Любой, кто далек от этого увлечения, подтвердит: гребцы – народ специфический. Главным образом потому, что они не желают говорить ни о чем, кроме гребли. Если в одной компании сходятся двое гребцов, то беседа на общие темы, такие как погода или работа, неминуемо сменяется тягомотным, бессмысленным обменом мнениями про угол атаки, ускорение, занос, захват, напряжение, расслабление, запрокидывание, прострел банки, стартовое положение, эрг и гладкую воду – была ли она в прошлый раз действительно «гладкой»? Далее, как правило, обсуждается, что пошло не так в последнем заезде, что может пойти не так в следующем и на чьей совести было/будет поражение. В какой-то момент гребцы, вытянув перед собой руки, меряются мозолями. И чтобы совсем уж вас доконать, за этим следуют сопровождаемые благоговейными кивками воспоминания об идеальном заезде, когда все шло как по маслу.
Если не считать химии, гребля была единственной страстью Кальвина. Строго говоря, именно ради гребли он и подавал документы в Гарвард: в 1945 году выступать за команду Гарварда означало выступать за лучших. Точнее, почти за лучших. Самым лучшим был Вашингтонский университет, но Вашингтонский университет территориально относится к Сиэтлу, а второе имя Сиэтла – «Город дождей». Слякоти Кальвин не терпел. По этой причине он расширил свой поиск до английского Кембриджа и тем самым развеял величайшее заблуждение насчет ученых-естествоиспытателей, которые, как принято думать, способны к научному анализу.
В первый же тренировочный день на реке Кэм Кальвин угодил под дождь. На второй день тоже. И на третий. «Здесь что, все время так поливает?» – жалобно вопрошал он, когда их команда, взвалив на плечи тяжелую деревянную восьмерку, направлялась к пирсу. «Да вовсе нет, – заверяли однокашники, – обычно в Кембридже сухо». А потом переглядывались, мысленно добавляя «по самое ухо», и укреплялись в своем извечном подозрении: американцы – идиоты.

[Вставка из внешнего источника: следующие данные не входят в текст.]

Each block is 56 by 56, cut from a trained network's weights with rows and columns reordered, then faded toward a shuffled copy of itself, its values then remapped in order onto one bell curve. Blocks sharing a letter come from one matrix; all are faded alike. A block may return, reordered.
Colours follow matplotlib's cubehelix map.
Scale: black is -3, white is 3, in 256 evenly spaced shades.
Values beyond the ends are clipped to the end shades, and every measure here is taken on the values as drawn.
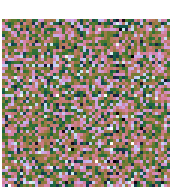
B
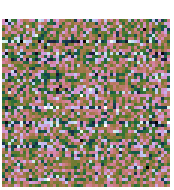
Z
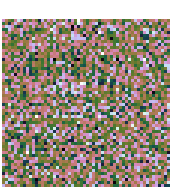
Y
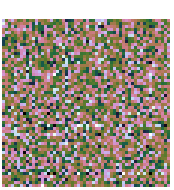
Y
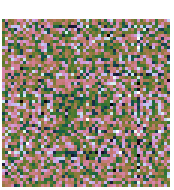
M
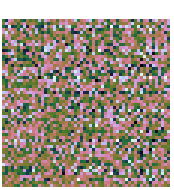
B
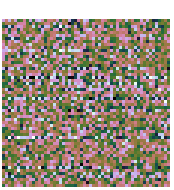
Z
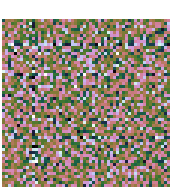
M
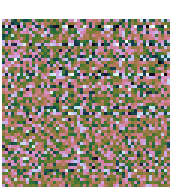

К несчастью, идиотизм Кальвина распространялся и на отношения с противоположным полом, что выросло в серьезную проблему из-за его горячего желания влюбиться. За шесть лет студенческого одиночества он сумел назначить свидания пяти девушкам. Из этой пятерки всего одна согласилась на повторную встречу, да и то лишь потому, что по телефону приняла его за другого. Все упиралось в неопытность Кальвина. Он напоминал щенка, который после долгих стараний впервые поймал белку и теперь не знает, что с ней делать.
– Здравствуйте… э-э-э… – начал он, когда девушка открыла ему дверь, и почувствовал, как у него колотится сердце, потеют ладони и улетучиваются все мысли. – Дебби?
– Дейрдре, – вздохнула его избранница и в первый, но отнюдь не в последний раз украдкой взглянула на часы.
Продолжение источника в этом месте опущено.